I can't take credit for the solution I posted though.
I originally wrote a naive O(N^2) complexity solution (which was much shorter and was fine for the length of the input) I had this palindrome code in my 'toolbox' of code I've come across though, I'm afraid I don't know the orig author.
I just tweaked it as this is more in line with the type of example you're looking for.
Interesting, I'll have to go over your code fairly carefully, as I'm not familiar with every technique you're using here for performance.
I've since learned a good deal about Clojure and implemented an idiomatic (but probably less performant) version, for anyone interested in how short this can be:
I used Lua, myself. I briefly considered using a more featureful language like Ruby, but I'm happy to say that Lua did the job just fine. I made good use of coroutines for the second and third problems.
I used Haskell for the first one (was my first actual Haskell program, everything before was just xmonad config), C for the second one (already had the needed code for generating fibonacci sequences and a prime number sieve from when I went through the euler problems using only ANSI C) and Perl for the last one. I initially used Data::PowerSet for the Perl code, but decided to write my own after it took several minutes to build the combinations and I discovered that I had the wrong answer because I improperly read the problem.
I should note that I used the existing C code I had because I had no idea where they would intersect and didn't feel like writing Yet Another Arbitrarily Large Integer Handler.
I know I'm late to the party, :)
I used Ruby 1.9.2. It's funny that it's the first time I used the combination generation method built in Ruby Array. The whole three questions took me about a bit more than 20 minutes, a bit longer than I thought tho.
The last question isn't that difficult if you brute force it and have loads of memory. I tried to do it in python using itertools on my work thinclient and got a memoryerror. If you however break up your combinations.. you're good to go!
int[] nums = {...}
for i = 1 to (2^length(nums) - 1)
int[] possibility = { nums[x] where (2^x bitand i) > 0 }
test possibility and perhaps increment hit counter
I was at work on a crappy thin client and first tried to run list(itertools.combinations(sequence)), which was crapping out. After I switched it to itertools.combinations(sequence,i) and put that right into my for loop it was fine.
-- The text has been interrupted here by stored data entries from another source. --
One turning vector, and how many ticks it has turned
The counts run from 0 to 544.
[  3  18  18  20 -20  18  25  23  45 -26  15 -16  11  22 -27   5  30 -27
 -23 -32 -42 -45  26  14 -39  31 -18 -36   8  -5  11  31  -5 -10 -14  -7
  15 -46  10  64   0 -17 -10 -17  11  -5  14  45 -22  15   6 -37 -52  17
  -5  82  10 -15 -24]  270
[ 23  17  -7 -34   1  53 -37  29   2 -68  12 -29  -5 -14  15  24 -14  24
  23 -14  57 -35  33  13  24  20  20  -7  36  36 -13  14  18 -16   0  -2
 -48  33  55 -15  45 -30  27  22   0  20 -14  17  13 -35 -17   6  -8  40
 -38   5 -31  40  39]  101
[  2  42  24   4  -8  40 -30  42   9 -50  27 -23 -24  57  -8  27  25 -10
 -28   7   4 -61 -21   8  27 -19 -21 -30   9  -3 -23 -28  64  11 -67  32
   6  35  20 -16  18  12 -10 -22 -21  -5   5 -16  14  20  12  34   0  10
   2 -26  11  34  20]  69
[  3   7   7 -16   7 -24 -19  21  -1  -1 -16 -24  -1 -53  42   6  28 -27
   8 -19   6 -35  31   9  -8 -11  58 -41  40  20  25  37   6 -25  41   9
 -15  79  27  27  13   4  12  10 -17  32 -49 -29 -10  -9 -20  21  14  29
 -26  25  29  31  29]  216
[ 11 -36  20  -6   6 -35 -14  32  30 -36 -24 -92 -10   4  -8   1  25  -3
  42  27 -34 -18  -2  -1  60 -35 -17 -25   7  18  23  27  38 -24  31  26
  17 -41  72  12   3  11  14  -4  14  34   4  41  -8  21  13  -1   6 -11
   1  44 -10 -22 -30]  234
[  5  68  42  -7 -43  29   3  38 -34 -14   4  12  -7  27 -33  52  18 -23
 -15 -39   1 -27  19   6 -14 -22 -36  -9  33  12 -22  22  12  33 -34  31
  23  -9  43  -4  -5 -45 -36  -1   9 -45 -11   4   6  16  19  11 -44  14
 -34   4  36  -9  -1]  264
[-26  -7  21 -15   1 -21  14 -28 -69  25 -45  -4   8   7  16 -25 -27 -30
  31 -44 -37 -29  24  16  30 -26  12 -25  37  30  -1   7 -15 -41  19  20
  19 -22  33   4  17 -69 -26  -9 -16 -38 -60 -11 -26  22  -3   5 -35   6
 -17  43  26 -11  52]  435
[ -3  29  44 -20 -16  63 -14 -21 -30 -27 -22 -32  10  20 -31  -6  -9  52
   8  -3  -8  -7 -33  64  19 -11  13 -11  31  55   6   3  37   9  34 -10
  -8  -6  14  12  39  -6 -40  21 -61 -40 -27  43  16   4 -12 -17  -8  10
  -6  19  -4  22  45]  471
[  2   5  47 -16 -23  27 -13  39  -9  -5 -14 -57 -13   6 -41  35  39  25
  41 -14 -10   5   0   9  31 -40   3   8  -4  44 -10  16  39  20  42  20
  47 -35  70   8 -17   3   0   2  18   2   8  15  30   1   4  31  -6  23
 -41  -5  10 -33 -25]  40
[-18 -16  12  22  15 -12 -26  29 -40   4   9 -15 -12  12  14  20  20  -4
   4 -19  -4  10  31  11  12 -67  39  35  12  22  -6  19  50 -15 -15  32
  44  47  -8  15 -19  15 -32 -33  -8 -24  -6 -37  23  26  -3  73 -36  -7
   4 -20  74 -37  11]  224
[-18  -9 -29 -23 -15 -38 -40  31 -38  53 -18  -8  20 -15  -9 -35 -14  19
 -10  -4 -12 -10  30  11 -13  42  33 -50 -34   1 -14  36 -39 -58  -2  18
 -12   8  -2  57 -10   4  11  -3  20 -17 -32  30 -35  16  24  10  51  -2
 -21  16  32 -30  71]  127
[ -1  -8 -18  11 -19  25 -23  39  22   1  17 -30  23 -14 -35  30   4  20
   9  -9   9  25  11  14 -16  36  35  50 -12  23 -19  56 -15 -16  17 -21
  12 -15 -23  37 -23   9  -1 -14  51  -7  40  31  -8   6 -17  18   7  42
 -28  29  28 -71 -20]  116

I don't think trivializing the combinations with Python's builtins, looking up the fib primes with OEIS, or computing factors with Alpha is cheating. I hope, in fact, it's the whole point of the exercise: choose the right tools for the job. If you're writing code to test primeness or generate Fibonacci numbers, I sure as hell don't want to hire you.
Elegant, but inefficient if you want to get exact values for large n. You're much better off using doubling operations. If you forget those, you can remember them from the matrix version. If fib(0) = 0. fib(1) = 1. etc. Then
n
[0 1] = [fib(n) fib(n+1)]
[1 1] [fib(n+1) fib(n+2)]
With repeated squarings, you can efficiently generate any Fibonacci number you want.
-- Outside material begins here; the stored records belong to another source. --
Each path below is one point turned by a fixed rotation once a step. After each direction that follows a path, write how fast that rotation turns it, in degrees a step (0 if it stays still).
Each turn is a multiple of 5 degrees from 10 to 175, or 0.
Each row of a path follows its step; steps can be skipped.
Rotation 1:
step 0: [  9.4  -3.6  -4.7  -9.7  -7.8 -25.6 -17.5 -27.8 -12.0   5.1  -0.1 -10.9
   5.2  10.2  -1.8  19.7  -7.1  -0.2 -21.4   7.3  17.4   0.3   5.7   5.5
  -3.1   3.6  14.9  21.4  -7.2  11.2   0.7 -11.0 -22.9  -6.6  -9.4 -18.4
  15.5   1.4   8.5 -18.8   3.6 -25.0   8.5   8.5   3.3 -11.2 -18.4 -11.3
 -29.3  -2.2   7.2 -31.2  -5.3  17.7   8.1  23.3 -22.6 -24.7  -6.5]
step 6: [ -6.7  -5.0 -25.0 -11.1   9.0  24.3  -0.9 -11.8  -4.6   5.6   4.0   8.8
 -11.8   0.9 -27.0  -8.4  -5.3 -18.9  -2.8  -3.6  -7.1 -28.6  23.0   0.5
  -4.0 -15.4  -0.1  10.2  23.0 -23.5  -2.5  11.0  23.2 -14.8   4.7 -23.1
   0.1  -0.9   5.8 -27.3  -5.7   8.3 -11.5  -4.1  14.0 -29.2  11.5   6.5
  -7.0  42.5   5.8  -6.1   4.9  -9.1  13.2   8.7 -12.1  -0.2  -1.4]
step 7: [ -4.6  -0.7   1.7 -15.1   0.0  -6.2  -4.7   6.0 -14.0  13.0  -8.9 -10.0
  18.3 -25.1 -16.7  -3.2  25.6 -10.7  14.2   6.5 -12.4  -0.6  -1.5   7.9
 -17.4   8.7  -5.5  36.0  -8.5 -21.9 -10.4   0.2   6.7  10.1   9.4   3.5
  -3.8  14.4  22.5  28.7  23.8  -6.0   3.3   6.1   0.8 -17.7   4.5   3.4
  10.2   3.2  -1.1  10.3  40.7 -22.6  -6.8 -26.5   2.2   6.8   0.7]
step 12: [ 10.2  -6.1   4.7 -19.6  -7.8  -0.1 -15.7  10.4   1.9   9.6  35.2  -8.0
   1.4   4.4   7.8  -9.8  -5.8 -26.0   1.5   7.6   4.0  27.3   4.8 -19.6
   1.8 -15.9  -3.4  13.6  -2.2   6.0 -17.5 -15.3  10.8  23.4 -19.6  -9.8
 -22.3 -19.0   2.1  15.6   2.3   5.8  -1.0  21.7  15.7 -18.6  23.6   9.1
 -23.6   6.2   5.4   8.0 -13.6  10.1 -10.4   7.2  10.6 -30.4   4.3]
step 13: [-13.9   2.8   9.9   6.9  16.3  -1.3   2.3 -13.1  -8.0   4.6  -1.0   0.7
  -7.3 -25.2  -1.0  13.2  -7.6   2.2   1.3  -4.2  -8.9   5.4  -1.8  -6.5
   1.8  15.6 -17.1   7.9  -7.2  -1.5  -7.3 -33.4 -15.4  18.8  -2.6  -9.9
  16.0  -5.8  31.8 -19.3  16.4   5.9  27.5  -8.2  -4.9  -3.5   0.6  -4.8
   9.0 -29.3 -14.3 -26.8   5.1  17.1  -1.8   6.5   3.1 -47.1   5.0]
step 16: [ 12.2 -40.9  15.5   4.7  26.1  -3.4   4.6  13.8 -19.1 -13.5 -16.6 -15.8
 -17.5  -9.5  34.0   2.1  24.5   9.8  12.3  20.8  -4.0  13.7  10.8  -6.7
  26.7  -7.8  10.7 -16.8 -23.2  -1.2   8.4 -10.2   5.3  12.0 -12.1   3.2
  -4.9   8.7  14.6  17.6  -1.5   9.8  -7.4   3.8  -3.1 -13.3   8.6   5.5
 -15.6 -13.3  14.9   5.7   7.8   9.5   4.1 -12.9  -3.6  -3.7  14.5]
step 21: [ -6.3 -24.2  -7.6   2.6  22.7   5.6 -20.1  -8.5   8.1   5.4  14.2   6.1
  -2.8 -16.6 -17.0  14.2 -15.4 -18.4  29.3  21.6   6.3  23.0  -0.8   1.5
   4.5   2.4   0.8   7.9   5.6   3.6  12.7  -2.8   4.2 -16.7  25.6  -9.9
  -1.3  10.0  -4.6  -0.9  48.5   2.0  -0.7  14.6 -25.3  -8.3 -13.4  21.4
  12.0  -7.8   1.7  22.9  -8.1   5.3  -0.9  10.6  -7.5  -8.6  -8.9]
Directions:
[  0.2   6.7   1.7   5.9  -0.9   3.2   1.6   0.3 -12.8  -2.7   1.9   1.3
  -1.3   8.5  -0.7   2.0  -0.9  -0.2   0.4  -4.0  -3.6  -2.3   0.0  -2.6
   1.4  -3.7  -0.6   1.6  -3.8   3.4   6.5  -1.0  -4.6   2.1  -0.1   1.7
   2.6   4.4   3.1   2.6   0.6   1.5  -1.9  -3.0  -5.8   1.3  -0.1  -3.2
  -5.9   1.3  -5.1  -2.8  -3.2  -0.1   3.0  -2.1  -0.4   5.7   5.8]	125
[-1.8  0.1  0.0  3.6  5.5  3.6 -3.2  5.1  0.1 -1.1 -9.8 -2.6 -3.7  1.8
 -4.1 -5.3 -3.2  6.2 -1.5  1.8  1.8  1.6  3.4  6.0  2.4 -4.0  1.6 -0.6
 -3.9 -4.1 -2.3 10.0 -5.5 -1.0  0.4 -4.2  1.5  2.1  3.5 -0.8  2.4 -3.2
 -2.9 -0.3 -0.1 -0.9  1.5  1.1 -1.5 -0.5 -0.2  4.1 -4.2 -6.5 -3.2 -1.9
 -6.5 -2.1 -2.0]	25
[-1.6  3.5  1.6 -1.0 -3.4 -2.6  4.4  7.2 -4.7  6.1  3.9 -0.9  0.6 -5.8
 -1.0  1.4  0.2 -1.2 -2.3  0.6 -5.5 -3.4  7.1 -6.7 -1.8  5.1  2.8  1.6
  2.8  0.0 -3.5  1.1  0.2 -5.4 -1.7 -1.6  3.2 -3.0  0.0 -2.2  7.7 -6.3
 -0.1  1.1  3.8  3.6  1.9  0.8  1.1 -4.7 -8.1 -0.2 -1.3 -5.7 -2.4  0.1
 -2.1 -2.0  4.0]	60
[ 4.6 -9.5 -1.0 -0.8 -5.7  3.7  7.3 -2.2 -5.6 -2.1  2.4 -3.8  0.3  7.8
 -4.9 -3.5 -4.3  1.6 -0.7  3.0 -2.9  2.0 -6.0  2.6 -2.6  3.3  4.9 -6.7
  0.2  3.2 -1.1  3.0 -1.2 -4.6  3.5 -2.1  0.9  1.5  2.1  0.0 -0.4  2.9
  1.3  5.8  0.0  3.0  0.0 -2.4  5.5 -5.6 -2.0  4.1  1.4  1.0  0.3  2.6
  2.7 -2.1  0.2]	10
[  4.0  -4.2  -2.7  -2.9   1.9   3.1  -0.5   4.5  -0.2  -6.2  -2.8  -0.9
   3.1  -5.1  -5.0   1.9  -1.9  -2.0   0.5  -2.7   2.9  -4.2  -1.4  -1.2
  -2.2   3.4   1.9  -1.8  -0.7  -5.0   6.1   1.5  -1.1   0.4   2.6  -2.5
  -3.1  -7.1  -0.3   2.9   2.6  -2.9  -1.9  -3.0   0.3   2.6   2.5 -10.1
  -0.6   0.5   6.5  -8.7  -5.0  -1.6  -3.5   3.2   4.5   3.1   4.5]	80
[ 1.0 -1.5 -5.7  2.6 -3.1 -5.4 -2.5 -1.3 -2.2  8.3  2.8  3.5  5.7 -0.2
 -1.4  3.3  5.5  0.3  3.8  4.4  6.4 -1.4 -3.0  1.0  0.1 -1.7  1.3  1.5
 -4.0  0.7 -3.6  8.9 -0.1  3.0  1.2  3.9  2.8  5.0  2.5 -0.3  1.5 -6.3
 -0.6  0.5 -0.2 -5.6 -1.7 -5.6  6.1  0.8 -2.5 -2.2 -6.8  0.2  2.9  1.5
  4.1  2.8 -3.2]	100
[-0.8 -1.4  2.6  1.4 -2.4 -0.4 -2.3 -3.3 -0.4 -2.6 -0.4 -2.2 -0.7  1.8
 -0.5  2.2  8.2  0.0 -2.8 -6.5  1.8  5.9  6.2  2.2  0.4 -3.8  7.1 -0.5
  2.5 -0.7  2.3  2.7 -2.5 -3.3 -9.1 -0.9 -2.5 -5.2  0.9  4.3  1.5  0.2
  5.3  7.4  3.0  0.5 -5.1 -1.6  2.2  2.1 -2.1 -2.0 -3.7  3.8 -1.9 -9.4
  4.4 -1.3  0.3]	95
Rotation 2:
step 5: [ -3.0 -15.2   3.7   4.6   9.9  -4.7 -17.9   4.0 -11.2   4.0   2.4  -6.8
 -12.2 -16.3 -11.4  11.7  18.0   2.1  36.6 -13.3  -4.6  21.1   0.4   6.0
  10.1  22.1  15.7  18.9 -24.3 -10.4 -10.8  -8.1  -6.9  -3.8  -6.0  23.2
  -1.9   8.7  -0.5  -5.5   1.7   1.5   5.7   8.4   5.9   1.2 -20.6 -34.7
 -10.4  26.7  -9.9   8.1  -0.2  -6.2  15.2  13.0   6.0  -6.5 -16.6]
step 6: [  2.5   1.9  23.1   8.7   1.1   9.3 -18.5   1.5   8.2  21.5   3.2   8.8
   1.9  -8.7   7.9 -23.2   0.3   7.2   7.8  -7.3  18.8  24.0  -5.8   6.0
  -1.4  -1.8  31.8  18.4  -5.3  -9.6   2.7  11.5  -9.1  -7.6  18.2   1.6
  18.3  18.2  13.1 -29.0   1.3   5.2   4.1  -8.7   4.0   2.9   8.5  12.6
 -23.4  39.7  -7.2   6.7  -6.2  11.9   1.9   3.2 -10.7   7.2 -11.5]
step 11: [  0.9 -14.9   3.4   8.1   0.8  -6.3  -2.8  30.3 -16.1  13.9  29.5  -6.1
  -2.1  12.7 -15.1  -9.3  -4.8 -19.7  13.7   1.3   2.0  -6.9  -5.8   7.2
   9.8  11.2   5.7  12.7   3.5  -0.2   4.9 -14.0   6.5  -5.0 -13.1 -25.1
   6.4  44.1   5.6  11.4  -1.0  -0.4  22.3  -8.8   3.8  16.4   5.4  -0.1
 -17.5  27.0   8.3   3.5 -20.8 -13.5  -0.1   8.9  -8.6   5.9  -4.3]
step 15: [ -6.4  10.0  12.7  -3.2  10.2  -7.9  -8.2  14.4  11.4   2.7  -6.3  -4.3
  -9.7  13.5   3.4  -1.7  11.0   9.1   5.3  12.3  -3.2  15.5 -20.9  -5.5
 -10.5  15.8  22.8   4.3 -20.5 -21.0  22.8 -12.1  -9.3   5.3   7.4 -12.9
  11.8  27.6   5.1  -8.8  -5.7  18.3   2.2 -12.8  -2.0   9.0 -15.9 -18.2
  -5.4  41.5   9.1 -15.0  -3.3   5.9   8.0  10.2  -4.9  18.1 -21.6]
step 17: [-10.9  10.6 -15.4  24.9  -0.7  -8.5  -9.6   8.4  -9.2  10.5  11.7   9.4
   7.0   5.7 -25.6  -5.9  -6.2  14.2   7.6 -13.8  -8.5   4.0  29.3  31.8
 -12.0 -14.9  15.7  -2.8   2.7  -7.3 -15.9   5.3  -4.8 -11.7   6.7  19.7
   7.2  19.1   8.9  14.6 -13.0  14.0 -18.2  -5.1 -14.1   4.2 -14.0   3.8
 -12.8  16.4 -13.5  10.6 -20.6  -1.9   0.8   9.0 -25.6  -6.8   8.6]
step 19: [-18.6 -10.2   5.3   8.8   8.0 -18.3 -30.9   6.5 -13.3  14.0  -7.5   2.3
  -0.9   9.0   9.2  -0.4 -26.2  14.9 -16.6  11.5 -17.2   9.9 -21.5 -13.6
   7.1   3.6   7.8  -5.5   4.4  -7.7   3.6  18.2   3.2   9.8  25.2  -5.8
  15.4  35.6  -8.9   1.4 -13.7 -11.0  -6.8  -4.4   4.4  12.8 -15.0  -3.0
   7.9   0.8   6.5 -25.2   2.7   9.8 -10.5 -18.1   0.7  21.7   2.0]
step 20: [-11.9   5.1  -1.2   3.4  12.7 -30.9 -12.9  17.0 -17.0  19.3   8.2  -7.0
  -4.8  14.6  -2.2   3.0 -11.6 -14.8   8.3  11.8 -34.8  -2.1  10.1   8.0
  14.7   5.6  -5.9  16.6   3.1  14.4   5.0 -25.5 -10.3  19.8  -5.2 -16.6
  -0.6  23.9   8.8   1.1  -4.2   9.7  15.1  -7.4 -19.2  22.1  11.3 -19.6
  -4.4   2.9 -16.6 -21.7   3.0   0.5  -1.2   0.4   4.7   4.5  -3.8]
Directions:
[-7.2  2.0 -4.1  2.6  3.3  2.3  0.0 -0.2  4.4 -0.5 -0.6  1.6  1.6 -4.7
  2.0  0.6 -5.8  4.5 -2.9 -2.1  0.1  1.8 -0.3  0.2  4.3  2.7 -5.5  9.5
 -1.6  0.8 -2.7  5.2  2.4  3.0 -2.1  4.8  1.8 -4.2 -0.5  4.0 -2.2  6.2
  2.0 -0.7 -4.2 -2.4  4.7 -1.7 -0.7  1.3  1.7  1.0 -5.7 -0.7 -2.5  0.8
 -3.4 10.6 -5.0]	35
[-2.4 -1.9  3.8  0.2  4.1  4.3  5.1 -6.8  0.8  6.6 -0.3 -4.2  1.9  0.9
  3.1  3.2  0.8  6.0  2.3 -2.8 -4.4 -0.9  1.2  2.5 -0.7  5.5  2.6 -3.4
 -2.1  6.3  8.2 -1.4 -1.5  0.6  0.7 -8.4 -3.2  1.1 -4.5  1.0 -0.6  4.8
  2.5  3.6 -1.4 -6.2 -3.1 -5.1  0.6 -4.2 -2.5 -4.0  0.5  2.6 -3.8  0.1
 -4.2  1.9  2.8]	65
[-0.1  0.0  1.7 -0.5 -5.2 -3.2  4.8 -2.3 -2.8 -3.4  2.5  0.9  4.6  4.7
  1.8 -1.3 -3.1  1.5 -2.7  0.0  0.3 -2.3  6.3 -4.4 -5.6 -1.6  6.1  1.9
  2.2  1.6 -2.4  1.8  4.4  3.5  0.5  4.6  7.8 -1.0 -0.7  1.1  0.1 -1.3
  0.1  8.1  2.5 -4.6 -3.0  3.8 -1.3 -2.5  2.3  2.0 -8.2  3.5 -9.2  3.7
 -0.2 -2.8  3.7]	70
[-0.6  4.7  0.8  3.6  6.0  4.2 -3.1 -2.1  1.4  4.1 -1.9 -4.6  7.8  5.3
 -5.6  1.2  1.9 -0.9 -1.8 -2.2  4.1  3.8  1.9  1.6 -3.3 -8.7 -1.0  4.4
  0.3 -0.9 -1.6  2.8 -1.9 -5.6  2.8 -1.8 -6.6  1.1 -0.7  4.2  7.9 -3.6
  1.1 -3.7  5.3  2.0 -1.4  1.6  1.7 -5.5  2.3  2.0 -2.8 -0.8 -4.6  3.1
  2.5  3.3  0.4]	70
[-0.9 -0.9 -2.5 -0.1  2.3 -2.3 -1.1 -4.6 -1.7  0.9  6.7 -0.5 -3.6 -3.4
 -7.4  0.2 -4.7  2.0  2.0  0.4 -4.1 -2.1 -5.0  1.3  0.1  0.0  0.6 -2.4
 12.2  0.5  2.6 -1.1  1.5  4.6  1.9  0.3 -7.0  1.1  5.5  2.6 -2.7 -0.8
  1.5  5.8  3.4  4.9  4.4  2.1  2.2 -0.7  3.9 -2.1 -4.1 -4.3 -3.2 -5.0
  3.7  3.5  4.8]	40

Here (where you have to search through Fibonacci numbers) I suspect memoization is rather the way to go:
# memoized fibonacci function
fibtable = {1:1, 0:1}
def fib (n):
global fibtable
if n in fibtable.keys():
return fibtable [n]
val = fib (n-1) + fib (n-2)
fibtable [n] = val
return val
If you're writing code to test primeness or generate Fibonacci numbers, I sure as hell don't want to hire you.
Maybe you should have called it the "Greplin Challenge," then, instead of the "Greplin Programming Challenge." It's not a real task, after all; the reward comes from accepting a completely artificial challenge. I'm going to do the challenge before dinner tonight, and before I leave work I could get source code for the solutions from the guy down the hall from me who did the challenge as soon as it was posted -- and you certainly don't want to hire a guy who recodes other people's work for no reason, right?
Maybe we have a different hiring mindset than dschoon - we're equally happy with people who find the answers or create the answers. In a production system, we certainly wouldn't want hand-rolled primeness checking. But in a programming challenge, we think it's fun to write it for yourself.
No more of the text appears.